Громадные серые глаза, исполненные предвкушения, сверкали словно вода. Гейлис провела руками над плошкой и сунула их в колени.
– Ты тихонько посиди, – посоветовала она, – послушай, как бьется твое сердце. Слышишь? Дыши вольно, глубоко и не быстро.
По контрасту с живым выражением лица, голос звучал ровно и спокойно, не так, как ее обычная скороговорка.
Я послушно выполнила приказание и почувствовала, как вместе с выравниванием дыхания замедляется сердечный ритм. В дыме я узнала запах розмарина и не была уверена еще в двух травах. Наперстянка или лапчатка? Сначала мне показалось, что фиолетовые цветки – паслен, однако я ошиблась. Впрочем, что бы это ни было, дыхание у меня замедлилось не только благодаря внушению Гейлис. Я чувствовала, как что-то тяжелое будто давит мне на грудь и замедляет дыхание помимо моей воли.
Гейлис сидела абсолютно неподвижно и смотрела в пространство немигающим взглядом. Но вдруг она кивнула – и я покорно опустила глаза на неподвижную воду.
Затем заговорила – обычным спокойным голосом, вновь вызвав в памяти картину, на которой миссис Грэхем взывает к солнцу среди каменных столбов.
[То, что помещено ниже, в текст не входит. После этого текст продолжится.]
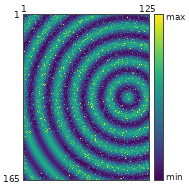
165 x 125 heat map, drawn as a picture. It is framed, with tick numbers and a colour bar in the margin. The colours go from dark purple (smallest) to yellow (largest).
There is no overall slope. The bottom left is the calmest part. Rings spread out from the middle right. An odd patch, calmer than its surroundings, sits in the bottom left.
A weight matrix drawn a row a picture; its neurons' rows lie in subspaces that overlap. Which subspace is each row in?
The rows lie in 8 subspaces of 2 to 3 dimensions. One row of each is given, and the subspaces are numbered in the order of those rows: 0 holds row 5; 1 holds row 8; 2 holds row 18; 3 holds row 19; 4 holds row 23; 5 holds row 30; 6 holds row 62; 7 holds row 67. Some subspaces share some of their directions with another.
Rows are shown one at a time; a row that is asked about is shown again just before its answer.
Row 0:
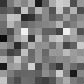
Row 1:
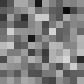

Она говорила не по-английски и вместе с тем почти по-английски. Это был не мой язык, но я должна была его понимать, однако слова звучали где-то за пределом восприятия звуков.
Мои руки онемели; я попыталась было выпрямить их и убрать с коленей, на которых они лежали, но они меня не слушались. Гейлис продолжала говорить – спокойно, мягко, убеждающе. К этому моменту я решила, что понимаю сказанное, однако оно не добирается до моего сознания.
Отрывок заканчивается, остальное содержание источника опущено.